The show was developed after 70 Hill Lane when, post performance, many members of the audience approached the company keen to share their own stories and memories of their childhood. It was inspired by the theatre games and workshop exercises created by the improvisational guru Keith Johnstone. Improbable worked with Johnstone at the beginning of their initial rehearsal period for Lifegame, and then gradually developed the format to suit the company.
The result is a brilliantly simple concept that gives a dramatic twist to an old journalistic format – the interview. Each night a guest – sometimes someone famous, more often not – is invited on stage to talk about their early memories, formative influences and important and not-so-important moments in their lives. At certain points the conversation is stopped so that scenes from the subject’s life can be acted out by the cast, scenes that sometimes whirl off into fantasies and yet are always grounded in the truth of everyday life. At its inspired best Lifegame is not only compulsive viewing but also taps into all our desires to go back in time and memory and see ourselves as we once were.

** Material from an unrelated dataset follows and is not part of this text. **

A small network was shown many inputs. Here are its activations along a few directions, one row for each input.
Each table varies a few parts of the input and shows all the possible inputs, shuffled.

Nonetheless, as the company happily admits, Lifegame doesn't work every single time, the alchemy sometimes fails to materialise. As with all Improbable's work nothing is certain. Tonight if you are very unlucky there may be some longueurs and if you are lucky you may be rocketed into the theatrical stratosphere by a show that reminds that all of us, however ordinary, has a quite extraordinary story to tell. So sit back and relax. Improbable though it may seem, anything can happen and it probably will.
© Lyn Gardner, April 2004
Lyn Gardner writes about theatre for The Guardian.